Vacuum bulbs are used in electrical current-interrupter devices. A vacuum bulb is constituted by a cylinder of insulating material fitted with two facing electrical contacts. One of the contacts is stationary and the other is moving to enable the contacts to be separated or to be brought together. The contacts are connected to external conducting flanges placed on opposite faces of the bulb, which flanges enable electrical connections to be made with external lines or circuits.
The vacuum established inside the bulb provides the required dielectric strength and interrupting power in a small volume. However, it is necessary to provide a creepage distance outside the bulb of sufficient length to guarantee overall isolation between the contacts. Bulbs are then fitted with electrical insulators having fins in order to obtain creepage distances of sufficient length.
Such isolators are conventionally made of ceramics. An insulator is placed around a vacuum bulb between its flanges. The space between the bulb and the insulator is filled with a filler resin that must have very good adherence qualities and that must not shrink in order to avoid allowing a layer of air to form between the bulb and the resin or between the resin and the electrical insulator.

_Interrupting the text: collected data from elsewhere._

Below are the code and all the weights of a small trained network. Each question names an input and a class and asks about switching units off, where a switched-off unit gives its printed mean instead of its output.

import numpy as np


def w(rows, s, z=0):
    codes = np.array(rows[::2]) - 128.0
    scale = np.full(codes.shape[1], s)
    scale[-1] = z or s
    return codes * scale


def f(y):
    return np.maximum(y, 0)


def log_softmax(a):
    a = a - a.max(-1, keepdims=True)
    return a - np.log(np.exp(a).sum(-1, keepdims=True))


def net(x, mask):
    res = np.array(x, float).reshape(1, 3) / 4 @ E
    y = f(res @ A[0][:, :-1].T + A[0][:, -1])
    res = res + np.where(mask, y, B[0][:, -1]) @ B[0][:, :-1]
    return log_softmax(res[-1] @ U[:, :-1].T + U[:, -1])


A, B = {}, {}
E = w([
[12,168,123,255,136,57,60,91,10,43,209,138],'x0',
[192,150,160,213,69,183,68,94,163,116,158,77],'x1',
[94,143,246,16,140,224,166,115,165,13,187,99],'x2',
],0.0092)
A[0] = w([
[186,109,109,215,126,115,33,106,117,144,146,101,122],'neuron 0',
[225,68,127,146,146,191,195,158,186,170,42,104,123],'neuron 1',
[97,123,121,115,139,217,121,90,134,99,208,146,203],'neuron 2',
[115,143,130,118,178,154,146,123,149,84,163,80,82],'neuron 3',
[183,177,92,226,99,75,89,77,117,114,206,106,127],'neuron 4',
[56,75,169,129,163,22,149,119,59,73,197,245,89],'neuron 5',
[68,139,60,166,111,113,113,128,174,223,77,169,202],'neuron 6',
[121,103,193,86,184,126,209,158,139,110,120,174,167],'neuron 7',
[103,172,155,112,105,212,174,131,98,52,180,114,157],'neuron 8',
[155,88,144,178,94,198,72,92,159,111,110,51,172],'neuron 9',
[208,2,103,121,132,170,136,134,132,142,110,132,173],'neuron 10',
[192,122,179,75,192,112,177,122,121,108,122,91,121],'neuron 11',
[105,116,38,138,136,101,116,171,95,148,17,171,199],'neuron 12',
[83,119,145,76,124,129,164,125,204,128,77,156,185],'neuron 13',
[134,82,162,48,219,151,84,144,218,126,121,121,166],'neuron 14',
[164,150,101,111,38,151,211,133,185,184,92,116,44],'neuron 15',
[167,159,124,123,53,187,85,89,98,145,130,41,25],'neuron 16',
[173,195,171,167,53,111,114,109,190,117,137,80,95],'neuron 17',
[130,49,101,163,124,119,113,148,133,160,100,184,254],'neuron 18',
],0.0088,0.0044)
B[0] = w([
[242,159,254,163,205,188,85,165,46,146,66,187,194],'neuron 0',
[71,130,77,48,90,118,222,125,74,84,162,118,251],'neuron 1',
[105,14,69,113,112,19,156,96,182,180,138,62,190],'neuron 2',
[136,133,99,87,113,76,175,24,135,113,193,45,164],'neuron 3',
[183,210,184,190,191,218,70,137,157,148,83,183,204],'neuron 4',
[58,119,73,83,50,40,212,122,103,130,200,92,206],'neuron 5',
[74,79,120,70,114,131,209,84,127,56,167,23,208],'neuron 6',
[180,118,172,178,127,180,135,210,114,188,60,176,203],'neuron 7',
[115,61,71,108,145,167,190,126,129,109,203,108,208],'neuron 8',
[63,183,27,102,35,139,116,94,107,137,100,139,195],'neuron 9',
[108,120,96,95,151,82,187,150,152,113,183,47,205],'neuron 10',
[219,112,165,176,129,146,97,191,75,140,114,189,186],'neuron 11',
[10,99,81,85,102,91,169,83,138,121,137,26,211],'neuron 12',
[176,152,212,167,207,133,96,154,106,219,114,255,201],'neuron 13',
[218,158,137,200,203,157,98,188,81,151,91,160,218],'neuron 14',
[69,113,129,124,59,87,107,82,207,44,196,67,204],'neuron 15',
[38,123,47,56,151,60,204,118,213,161,187,57,165],'neuron 16',
[52,126,45,121,72,42,235,116,181,87,218,66,178],'neuron 17',
[71,199,110,107,42,185,127,114,185,94,210,143,193],'neuron 18',
],0.0064,0.016)
U = w([
[100,78,95,87,130,90,161,115,125,178,152,107,166],'0',
[79,158,97,143,74,124,144,77,109,85,161,115,80],'1',
[204,179,221,255,217,202,68,146,98,212,50,213,255],'2',
],0.0095,0.00099)

Each question gives the input, the list of numbers given to net, and the class t.
The units are the neurons (one row each of A and B). Each row of codes is followed by its name. A weight is (code - 128) times the scale printed after its matrix; where a second scale follows, it is the last column's (A, B and U).
mask holds one flag per neuron, in row order. A switched-off neuron (its flag False) gives its mean, the last column of its row in B, instead of its output. The means were averaged over made-up inputs and are rounded, as every weight is.
A unit's drop is (log p(t) with every unit on - log p(t) with that unit switched off) / (log p(t) with every unit on - log p(t) with every unit switched off).
The circuit of an input: a set's keep is (log p(t) with only the set's units on - log p(t) with every unit switched off) / (log p(t) with every unit on - log p(t) with every unit switched off). Starting from the 12 units with the biggest drops (on a tie, the unit counted first), units are removed one at a time, each time the one whose removal leaves the highest keep (on an exact tie, the one counted first), for as long as the keep stays at least 0.8.
circuit, biggest first: the units of the circuit, biggest drop first
unit that matters most: the unit with the biggest drop
k most important neurons: the k neurons with the biggest drops, biggest first
drop when u is switched off: that unit's drop, to one decimal
input [-4,6,8], class 0: circuit, biggest first => [neuron 2]
input [2,-8,-5], class 1: circuit, biggest first => [neuron 18; neuron 2]
input [1,-7,-6], class 1: circuit, biggest first => [neuron 18; neuron 2]
input [-2,4,5], class 0: circuit, biggest first => [neuron 2; neuron 18]
input [-8,5,-5], class 1: circuit, biggest first => [neuron 15; neuron 18]
input [-7,1,-5], class 1: 3 most important neurons => [neuron 15; neuron 18; neuron 2]
input [2,-1,-8], class 1: 3 most important neurons => [neuron 12; neuron 6; neuron 18]
input [4,4,-8], class 2: 2 most important neurons => [neuron 0; neuron 4]
input [5,-1,5], class 0: circuit, biggest first => [neuron 2; neuron 18]
input [8,6,-1], class 2: 2 most important neurons => [neuron 4; neuron 0]
input [6,1,0], class 2: 2 most important neurons => [neuron 4; neuron 1]
input [0,2,8], class 0: drop when neuron 2 is switched off => 0.1
input [5,0,5], class 0: drop when neuron 18 is switched off => 0.2
input [8,-6,6], class 0: drop when neuron 2 is switched off => 0.2
input [-8,4,-5], class 1: unit that matters most => neuron 15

Ceramic insulators suffer from a certain number of drawbacks.
They are heavy, and above all they are brittle which makes them particularly sensitive to vandalism. When placed on the roof of a rail vehicle, their relatively large volume gives rise to drag.
As a replacement for ceramic material, it is known that a resin can be molded over a vacuum bulb to form an insulator. Appropriate resins include epoxies such as those sold under the trademark Araldite, after treatment to enable them to withstand ultraviolet radiation. However, such materials are also fragile, and in operation they require significant thicknesses, thereby giving rise to high weight.
Document WO 91/06106, filed in the name of Raychem Limited, discloses a high tension insulator having a polymer core which provides it with good mechanical strength and which is protected on the outside by a sheath of heat-shrink polymer which is electrically insulating and which withstands leakage currents, said sheath being provided with fins on its outside surface.
To mitigate the drawbacks of prior art vacuum bulbs provided with electrical insulation, the present invention seeks to dispose electrically insulating heat-shrink substances such as those disclosed in WO 91/06106 directly on a vacuum bulb. Such substances provide very good shock resistance because they are flexible and they enable insulators to be obtained that are compact and light in weight.